Unlimited Potential

Apollo 11 — July 1969

Provide ship or sails adapted to the heavenly breezes, and there will be some who will not fear even that void [of space]… So, for those who will come shortly to attempt this journey, let us establish the astronomy: Galileo, you of Jupiter, I of the Moon.

Johannes Kepler in a letter to Galileo Galilei,
April 1610 with reference to their respective
studies of the moon and Jupiter.

Only a century after Christopher Columbus sailed into the mysterious unknown across the sea on his bold adventure that discovered America for western civilization, Johannes Kepler, pioneering astronomer and physicist, envisioned a time that ships would be built to “sail the void between the stars” and hailed the men who would step forth to sail them.

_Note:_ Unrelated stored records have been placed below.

Here is a tiny trained network, its code and every weight. The questions are about switching its units off for an input and a target symbol, where a switched-off unit gives its printed mean instead of its output.

import numpy as np


def w(rows, s, z=0):
    codes = np.array(rows[::2]) - 128.0
    scale = np.full(codes.shape[1], s)
    scale[-1] = z or s
    return codes * scale


def f(y):
    return np.maximum(y, 0)


def softmax(a):
    e = np.exp(a - a.max(-1, keepdims=True))
    return e / e.sum(-1, keepdims=True)


def log_softmax(a):
    a = a - a.max(-1, keepdims=True)
    return a - np.log(np.exp(a).sum(-1, keepdims=True))


def net(x, mask):
    ids = ['ΘΦΩαζλμπστψ'.index(c) for c in x.split()]
    T = len(ids)
    res = E[ids] + P[:T]
    u = 0
    for l in range(2):
        q, k, v = (res @ M[l].T for M in (Q, K, V))
        z = softmax(np.where(np.tri(T) > 0, q @ k.T / 4**0.5, -1e9)) @ v
        res = res + np.where(mask[u], z, O[l][:, -1]) @ O[l][:, :-1]
        u += 1
        y = f(res @ A[l][:, :-1].T + A[l][:, -1])
        res = res + np.where(mask[u : u + 8], y, B[l][:, -1]) @ B[l][:, :-1]
        u += 8
    return log_softmax(res[-1] @ U[:, :-1].T + U[:, -1])


Q, K, V, O, A, B = {}, {}, {}, {}, {}, {}
E = w([
[117,188,200,159,151,102,64,96,148],'Θ',
[152,168,124,115,131,227,116,84,191],'Φ',
[92,117,126,165,128,45,106,35,44],'Ω',
[88,106,25,129,124,147,128,45,136],'α',
[79,124,62,106,192,203,58,93,231],'ζ',
[54,112,181,72,100,112,118,104,156],'λ',
[164,96,141,128,154,118,5,100,99],'μ',
[161,152,121,108,91,180,201,44,118],'π',
[150,61,104,86,69,70,92,79,89],'σ',
[152,137,167,108,90,97,53,123,221],'τ',
[80,187,137,138,172,222,148,61,114],'ψ',
],0.015)
P = w([
[120,106,62,196,75,195,185,204,125],'0',
[151,35,178,205,168,160,194,60,217],'1',
[103,132,72,171,60,177,136,163,125],'2',
[142,61,191,173,159,142,155,28,197],'3',
[106,155,77,139,65,162,111,158,98],'4',
[136,88,185,131,166,123,135,27,183],'5',
[103,178,82,110,64,160,87,158,84],'6',
[133,114,191,102,164,109,121,17,172],'7',
[105,195,82,85,62,148,69,151,72],'8',
[126,136,196,79,178,86,102,23,167],'9',
[97,217,85,55,59,135,50,141,55],'10',
[125,147,206,34,183,72,84,24,154],'11',
[99,234,82,31,56,127,21,132,47],'12',
[99,153,228,2,160,45,83,16,161],'13',
],0.011)
Q[0] = w([
[98,118,157,115,114,124,105,8,181],'L0H0',
[93,162,112,129,40,171,58,41,144],'L0H0',
[139,140,97,126,133,125,124,211,77],'L0H0',
[107,176,75,120,90,173,119,175,85],'L0H0',
],0.014)
K[0] = w([
[107,248,111,13,86,107,63,51,77],'L0H0',
[107,173,180,30,76,34,13,139,94],'L0H0',
[116,12,166,242,112,137,177,187,144],'L0H0',
[120,34,254,164,125,45,104,142,120],'L0H0',
],0.0089)
V[0] = w([
[167,137,118,181,85,65,212,161,207],'L0H0',
[212,241,174,99,49,23,223,134,162],'L0H0',
[32,82,14,108,221,177,55,148,145],'L0H0',
[183,162,252,133,67,220,214,153,31],'L0H0',
],0.0046)
O[0] = w([
[105,141,44,147,150,97,156,138,195,2],'L0H0',
[108,193,97,148,46,62,120,74,154,96],'L0H0',
[157,89,115,103,193,140,124,168,90,176],'L0H0',
[114,110,128,171,98,137,119,2,188,98],'L0H0',
],0.0093,0.0033)
A[0] = w([
[62,119,96,187,148,85,38,181,136,252],'L0N0',
[141,75,86,150,68,122,114,157,66,24],'L0N1',
[130,84,85,114,157,151,66,60,158,234],'L0N2',
[191,153,101,124,125,105,92,254,172,37],'L0N3',
[212,39,78,145,71,67,60,127,109,179],'L0N4',
[94,143,48,68,63,219,114,160,130,204],'L0N5',
[140,78,187,168,161,140,112,60,141,80],'L0N6',
[22,125,63,165,136,128,128,113,23,43],'L0N7',
],0.0064,0.004)
B[0] = w([
[126,137,156,174,51,117,158,126,47,175],'L0N0',
[123,171,96,118,173,89,186,143,103,137],'L0N1',
[143,169,244,96,95,179,181,119,162,254],'L0N2',
[141,106,191,198,104,106,154,161,93,135],'L0N3',
[140,183,192,130,139,99,254,132,138,168],'L0N4',
[137,144,126,147,40,153,145,203,58,238],'L0N5',
[85,174,185,98,184,107,167,116,175,205],'L0N6',
[145,185,126,39,165,175,196,167,77,144],'L0N7',
],0.0077,0.0072)
Q[1] = w([
[134,101,196,103,113,164,154,134,113],'L1H0',
[121,135,33,157,91,146,108,187,106],'L1H0',
[120,225,247,58,47,216,188,129,77],'L1H0',
[86,187,212,166,29,178,157,164,80],'L1H0',
],0.011)
K[1] = w([
[129,162,177,62,102,139,85,139,85],'L1H0',
[58,32,195,167,185,9,175,153,175],'L1H0',
[134,173,186,34,92,48,51,122,76],'L1H0',
[100,153,180,52,97,2,42,144,95],'L1H0',
],0.0086)
V[1] = w([
[109,134,71,98,165,100,229,35,37],'L1H0',
[255,57,137,109,53,90,226,145,162],'L1H0',
[54,128,67,17,99,231,124,143,192],'L1H0',
[25,29,138,114,103,66,142,118,102],'L1H0',
],0.008)
O[1] = w([
[56,64,104,163,145,196,68,33,95,82],'L1H0',
[143,157,139,40,73,85,49,108,32,172],'L1H0',
[220,97,65,86,104,131,148,100,190,253],'L1H0',
[24,150,89,11,226,112,126,62,135,136],'L1H0',
],0.011,0.0053)
A[1] = w([
[122,110,35,130,135,201,131,83,128,195],'L1N0',
[48,157,90,240,109,137,171,245,68,128],'L1N1',
[111,151,96,137,48,134,35,118,52,47],'L1N2',
[160,161,32,133,70,62,164,253,134,3],'L1N3',
[136,43,3,201,104,170,122,198,102,64],'L1N4',
[205,214,128,110,91,108,186,172,122,199],'L1N5',
[108,76,124,199,199,162,218,211,144,140],'L1N6',
[115,10,145,149,209,126,154,31,206,72],'L1N7',
],0.0082,0.0064)
B[1] = w([
[109,89,187,88,108,69,118,153,156,156],'L1N0',
[207,124,138,92,117,57,106,36,100,162],'L1N1',
[137,88,94,173,200,141,186,156,184,182],'L1N2',
[100,191,170,174,198,237,72,112,151,165],'L1N3',
[165,194,123,5,113,136,238,118,175,134],'L1N4',
[67,81,93,144,134,92,96,141,138,250],'L1N5',
[54,128,105,143,118,145,194,86,61,147],'L1N6',
[173,211,71,178,146,107,92,175,101,179],'L1N7',
],0.011,0.02)
U = w([
[45,150,185,156,91,126,237,125,159,64],'Θ',
[137,13,127,171,87,89,145,134,217,110],'Φ',
[80,107,82,179,127,130,32,143,110,79],'Ω',
[250,41,107,77,103,151,36,174,22,158],'α',
[134,37,97,134,196,155,176,232,85,146],'ζ',
[165,156,115,52,217,60,170,119,189,105],'λ',
[145,128,254,78,109,192,142,177,68,95],'μ',
[122,143,144,143,3,144,95,10,114,122],'π',
[87,30,177,81,178,150,105,19,168,46],'σ',
[7,106,71,43,5,123,78,187,82,255],'τ',
[168,145,98,169,47,203,143,197,85,164],'ψ',
],0.0052,0.0064)

Each question gives the input, a string of symbols that net reads in full, and the target symbol t.
The units are the heads (4 rows each of Q, K, V and O) and the neurons (one row each of A and B). Each row of codes is followed by its name. A weight is (code - 128) times the scale printed after its matrix; where a second scale follows, it is the last column's (O, A, B and U).
mask holds one flag per unit, layer by layer, with each layer's heads first. A switched-off unit (its flag False) gives its mean, the last column of its rows in O or B, instead of its output. The means were averaged over made-up inputs and are rounded, as every weight is.
A unit's drop is (log p(t) with every unit on - log p(t) with that unit switched off) / (log p(t) with every unit on - log p(t) with every unit switched off).
The circuit of an input: a set's keep is (log p(t) with only the set's units on - log p(t) with every unit switched off) / (log p(t) with every unit on - log p(t) with every unit switched off). Starting from the 12 units with the biggest drops (on a tie, the unit counted first), units are removed one at a time, each time the one whose removal leaves the highest keep (on an exact tie, the one counted first), for as long as the keep stays at least 0.8.
units of the circuit, in order: the units of the circuit, biggest drop first
unit that matters most: the unit with the biggest drop
top k neurons: the k neurons with the biggest drops, biggest first
k most important neurons of layer l: the k neurons of layer l with the biggest drops, biggest first
input Φ λ π π μ μ λ Φ, target λ: units of the circuit, in order -> [L1H0, L1N7, L0N4]
input λ Φ Φ α, target Φ: most important neuron of layer 0 -> [L0N2]
input σ Θ Θ σ λ π, target λ: units of the circuit, in order -> [L1H0, L1N7, L0N5]
input λ α λ π λ σ σ π Φ, target ζ: units of the circuit, in order -> [L1N2, L1H0, L0N4, L0N5]
input ψ λ Θ Φ Φ λ Θ π Φ Θ π Φ, target π: units of the circuit, in order -> [L0H0, L1H0]
input Θ σ Θ Φ σ Θ α λ λ ζ π π, target π: units of the circuit, in order -> [L0N5, L0H0, L1H0]
input Φ λ π λ π ζ λ ζ ζ Φ μ π, target μ: units of the circuit, in order -> [L1H0, L0H0, L1N2]
input λ Φ τ λ σ Φ, target σ: top 2 neurons -> [L0N4, L1N2]
input π π Φ λ Φ λ π λ, target π: units of the circuit, in order -> [L0H0, L1H0]
input λ π λ π λ π λ λ Φ λ λ Φ λ Ω, target λ: units of the circuit, in order -> [L1H0, L1N7]
input Ω Θ π Φ π, target π: top 3 neurons -> [L1N1, L0N6, L0N5]
input π π Θ ζ λ Φ Φ Φ λ Θ Ω λ Θ Θ, target Θ: units of the circuit, in order -> [L1H0, L1N6]
input Θ λ Θ λ λ Φ, target λ: units of the circuit, in order -> [L1H0, L1N7, L0N5]
input Φ Φ Φ μ π λ ζ ψ ζ τ, target ζ: unit that matters most -> L0H0
input Φ α π λ, target π: units of the circuit, in order -> [L1H0, L0H0]
input ψ μ μ Θ Φ, target π: top 2 neurons -> [L1N1, L0N6]
input α λ Θ λ ζ λ Θ, target π: units of the circuit, in order -> [L1H0, L1N1, L0N0, L1N6]
input λ Φ Θ Θ λ ψ λ π λ σ λ μ Φ π, target Φ: top 2 neurons -> [L0N5, L1N5]
input Θ Φ π ψ τ σ π, target ζ: top 4 neurons -> [L1N2, L0N2, L0N4, L0N6]
input σ λ λ Φ λ σ τ σ, target τ: unit that matters most -> L1N5
input π Θ τ λ λ σ α τ π ζ Φ Φ π, target Ω: 2 most important neurons of layer 1 -> [L1N3, L1N5]
input Θ λ Θ λ Φ π τ σ σ π τ α, target τ: top 2 neurons -> [L1N5, L0N2]
input λ π ψ λ λ Φ τ Φ π α, target π: 2 most important neurons of layer 0 -> [L0N5, L0N2]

A bare three centuries later, and only a few decades after the age of feeble wooden sailing ships gave way to ships of iron and steel, men took to the skies in winged craft. And then again, less than seventy years after the first propeller-driven airplane made of sticks, wire, and cloth lofted a man above the ground, the United States of America launched men in rockets on their first explorations across the void of space to the moon.

What is it within mankind that drives us to explore? And, perhaps even more bewildering and more importantly, what is it within a man like Johannes Kepler — who lived at a time when mankind’s feet had never in the history of the world left the solid surface of the earth, and who was taking mankind’s first glimpses of far-off worlds through a simple telescope — what is it that made him able to even imagine that one day ordinary mortal human beings would be able to launch themselves into the void of space to touch those unimaginably distant worlds?

Kepler was under no delusion of such a journey being easy. It’s true that he was merely beginning to peer at the heavens through a primitive telescope of his own invention (an improvement on the original by Galileo) but, as an astronomer, he was both mathematician and physicist. He himself had calculated the almost unimaginably vast distances to even the closest objects in interplanetary and even interstellar space. And yet he was still able to make a statement so bold as to say with assurance that men would eventually set sail in ships to the worlds he could just barely see.